Shanghai: Industrial and Commercial Bank of China (ICBC), the world’s most valuable lender, said its third-quarter earnings rose 27% on strong lending and improving margins, as fears of ballooning bad loans after a 2009 lending binge receded.
The Beijing-based lender also said on Thursday that it will pay $180 million to buy control of French insurer AXA’s Chinese joint venture, expanding into the country’s fast-growing life insurance market.
ICBC’s strong results, which are in line with analysts’ forecasts, bodes well for the lender’s planned $6.6 billion rights issue, and help lift investor sentiment towards a sector weighed down by concerns of asset quality.
Rivals Agricultural Bank of China and Bank of China both posted better-than-expected quarterly profits on Wednesday.

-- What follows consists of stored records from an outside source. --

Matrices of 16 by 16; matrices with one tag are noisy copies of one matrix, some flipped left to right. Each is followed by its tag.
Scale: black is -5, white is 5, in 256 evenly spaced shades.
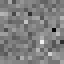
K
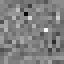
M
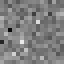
K
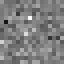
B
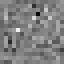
M
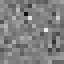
M
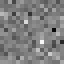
K
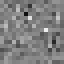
M
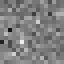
K
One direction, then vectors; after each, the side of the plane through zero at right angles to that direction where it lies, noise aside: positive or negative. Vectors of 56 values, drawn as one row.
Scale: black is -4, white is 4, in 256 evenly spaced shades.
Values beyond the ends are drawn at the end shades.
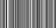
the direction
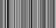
negative
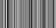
negative
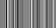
positive
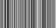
negative
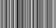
positive
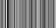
negative
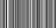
positive
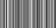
positive
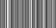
positive
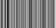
negative
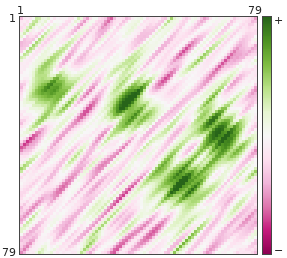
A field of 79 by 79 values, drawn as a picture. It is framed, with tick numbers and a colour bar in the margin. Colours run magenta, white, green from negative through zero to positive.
No row or column stands out. Four bumps rise from the field. Overall the values sit about 50% of the way up the scale. The middle right is the ninth with the highest average. Neither half mirrors the other. There are no lone odd cells.
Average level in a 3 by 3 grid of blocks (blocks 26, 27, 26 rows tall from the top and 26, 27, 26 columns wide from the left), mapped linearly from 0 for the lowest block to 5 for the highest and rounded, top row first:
210 | 135 | 012
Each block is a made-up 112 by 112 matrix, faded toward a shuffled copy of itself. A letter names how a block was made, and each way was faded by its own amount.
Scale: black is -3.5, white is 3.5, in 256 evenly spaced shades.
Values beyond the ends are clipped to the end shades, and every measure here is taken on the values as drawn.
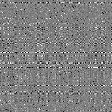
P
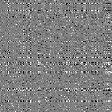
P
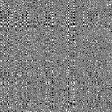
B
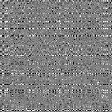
P
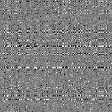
P
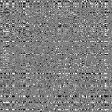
P
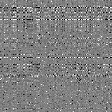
P
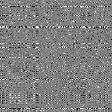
P
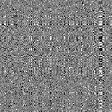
B
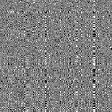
B
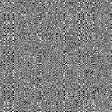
B
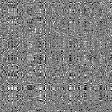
B
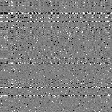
P
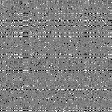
P
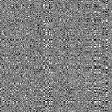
B
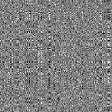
B
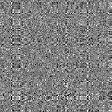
B
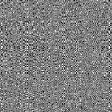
B
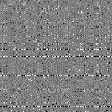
P
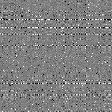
P
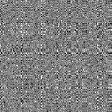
B
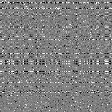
P
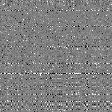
P
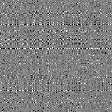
P
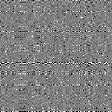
P
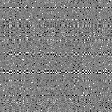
P
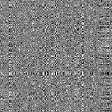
B
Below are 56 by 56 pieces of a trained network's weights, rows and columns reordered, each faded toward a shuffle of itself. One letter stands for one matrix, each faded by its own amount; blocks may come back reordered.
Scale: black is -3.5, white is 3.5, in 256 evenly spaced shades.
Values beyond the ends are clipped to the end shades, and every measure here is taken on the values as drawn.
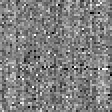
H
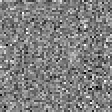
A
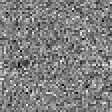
A
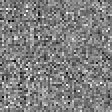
A
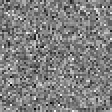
A
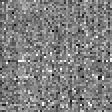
H
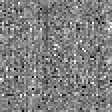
H
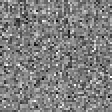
A
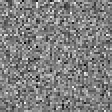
A
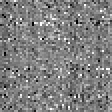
H
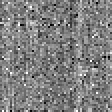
H
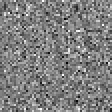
A
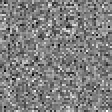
A
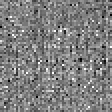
H
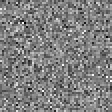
A
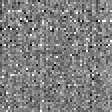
H
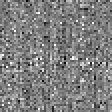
H
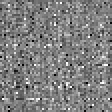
H
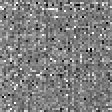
H
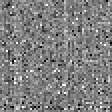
H
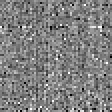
H
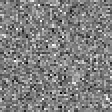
A
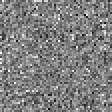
A
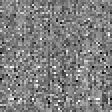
H
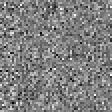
A
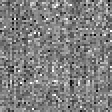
H
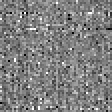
H
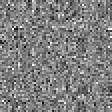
A
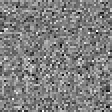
A
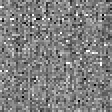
H
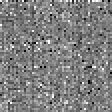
H
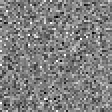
A
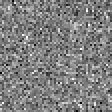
A
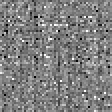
H
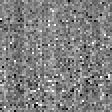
H
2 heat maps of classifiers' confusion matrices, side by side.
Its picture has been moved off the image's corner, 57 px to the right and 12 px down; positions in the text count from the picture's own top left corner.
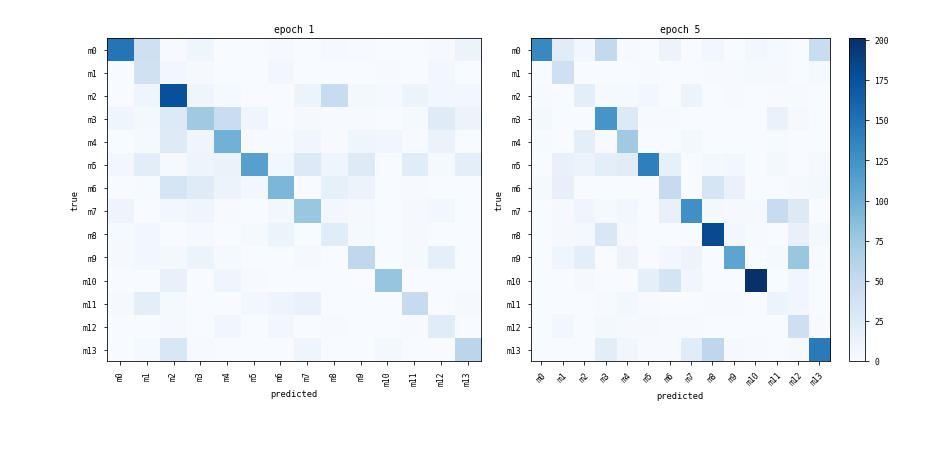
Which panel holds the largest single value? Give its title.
epoch 5
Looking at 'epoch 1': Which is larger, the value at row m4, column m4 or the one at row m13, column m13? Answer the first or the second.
the first
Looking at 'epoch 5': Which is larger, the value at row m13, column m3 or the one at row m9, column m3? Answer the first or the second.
the first
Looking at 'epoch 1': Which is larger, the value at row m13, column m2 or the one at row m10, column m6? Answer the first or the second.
the first
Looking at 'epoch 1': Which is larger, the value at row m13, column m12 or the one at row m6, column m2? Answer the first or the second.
the second
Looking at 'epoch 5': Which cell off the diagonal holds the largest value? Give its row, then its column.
m9, m12
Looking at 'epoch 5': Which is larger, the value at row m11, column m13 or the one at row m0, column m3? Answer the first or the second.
the second
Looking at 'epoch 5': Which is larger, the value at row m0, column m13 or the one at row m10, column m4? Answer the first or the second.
the first
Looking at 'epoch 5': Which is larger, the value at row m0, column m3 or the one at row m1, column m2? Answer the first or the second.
the first
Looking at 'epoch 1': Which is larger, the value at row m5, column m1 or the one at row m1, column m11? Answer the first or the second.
the first
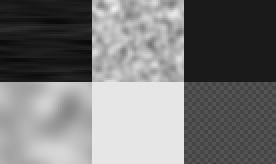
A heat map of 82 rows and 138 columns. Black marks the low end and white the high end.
It is made of 2 by 3 panels. Panel 1,1: very low, streaked across, faint in contrast. Panel 1,2: high, blotchy. Panel 1,3: very low, flat. Panel 2,1: high, smooth. Panel 2,2: very high, flat. Panel 2,3: low, checkered, faint in contrast.
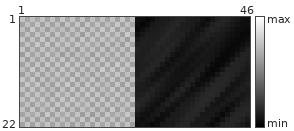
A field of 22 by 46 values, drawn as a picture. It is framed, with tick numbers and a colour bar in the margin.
It is made of 1 by 2 panels. Panel 1,1: high, checkered. Panel 1,2: very low, slanting up to the right, faint in contrast.
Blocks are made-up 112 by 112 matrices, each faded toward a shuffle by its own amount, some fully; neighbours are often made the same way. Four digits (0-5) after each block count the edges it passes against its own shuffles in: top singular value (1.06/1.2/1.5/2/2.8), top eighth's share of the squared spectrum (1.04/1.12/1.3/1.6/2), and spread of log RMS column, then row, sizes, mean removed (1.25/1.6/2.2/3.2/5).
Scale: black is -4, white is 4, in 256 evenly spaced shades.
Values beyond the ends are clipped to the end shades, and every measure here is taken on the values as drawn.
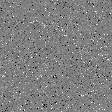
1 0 0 0
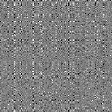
5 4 3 3
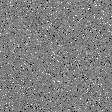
0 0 0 0
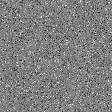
2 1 0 0
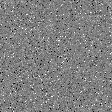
1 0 0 0
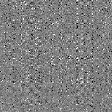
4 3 2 2
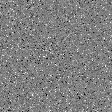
2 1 0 0
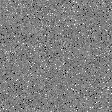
2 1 0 0
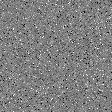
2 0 0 0
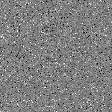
3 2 1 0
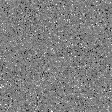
2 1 0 0
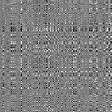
5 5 4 4
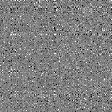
4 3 2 2
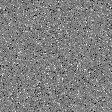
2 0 0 0
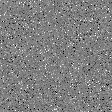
0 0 0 0
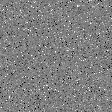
0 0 0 0
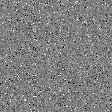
3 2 1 0
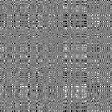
5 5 4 4
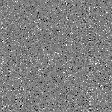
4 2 1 0
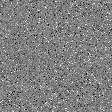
0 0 0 0
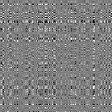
5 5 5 4
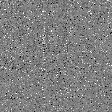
3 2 1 1
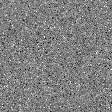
0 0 0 0
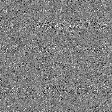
1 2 2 3
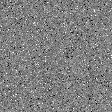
0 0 0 0
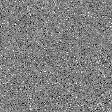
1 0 0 1
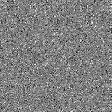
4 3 1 1
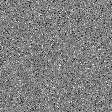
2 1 0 0
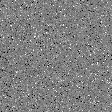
0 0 0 0
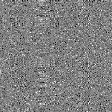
4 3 2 2
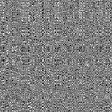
5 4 3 3
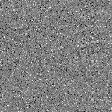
3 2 1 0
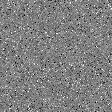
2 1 0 0
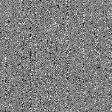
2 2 3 0
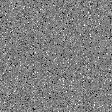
1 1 2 0
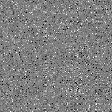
4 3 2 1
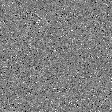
0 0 0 1
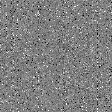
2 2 2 0
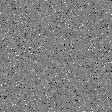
0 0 0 0
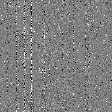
3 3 3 0
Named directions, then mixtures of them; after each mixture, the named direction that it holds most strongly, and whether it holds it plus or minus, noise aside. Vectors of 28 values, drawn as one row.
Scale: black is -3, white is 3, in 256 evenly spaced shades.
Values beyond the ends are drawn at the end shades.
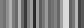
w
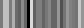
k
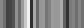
k, minus
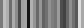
k, plus
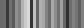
k, minus
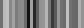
k, plus
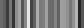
k, minus
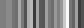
w, plus
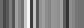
k, minus
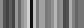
k, minus
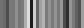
k, minus
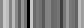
k, plus
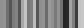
w, minus

ICBC, in which Goldman Sachs owns about a 3% stake, said net profit rose to 42.61 billion yuan ($6.4 billion) during July-September, compared with 33.6 billion yuan a year earlier.
The results were roughly in line with expectations of five analysts surveyed by Reuters, who forecast a 32 percent rise in quarterly earnings to 44.2 billion yuan.
China’s economy expanded 9.8% in the third quarter, helping drive loan demand, support asset prices and reduce default risks after last year’s government-directed lending binge aimed at aiding recovery.
Efforts to rein in liquidity this year following the lending boom -- including a surprise interest rate hike last week -- are helping improve banks’ lending profitability, analysts said.
Chinese banking shares rebounded sharply this month, as fears of rising bad loans fade, and as lenders’ low valuations attract investors seeking bargains in a bullish stock market.
ICBC shares in Hong Kong have rallied 8% in October on improving sentiment, after languishing for most of the year amid concerns about ballooning bad loans. Shares closed up 0.7% on Thursday before its results were announced.
ICBC, which owns 16,210 nationwide outlets, also said on Thursday that it would buy a 60 percent stake in Shanghai-based AXA-Minmetals Assurance.
Chinese banks are rushing into the country’s fast-growing life insurance industry after a nearly two-decade ban, hoping to leverage their vast sales networks to gain market share from dominant players such as China Life and Ping An.
ICBC and its main state-owned rivals Bank of China and China Construction Bank are expected to sell shares publicly by the end of this year, as Chinese lenders near the end of a fundraising rush to replenish capital depleted by last year’s record lending.
ICBC plans to raise up to 45 billion yuan ($6.6 billion) through a rights issue in Hong Kong and Shanghai.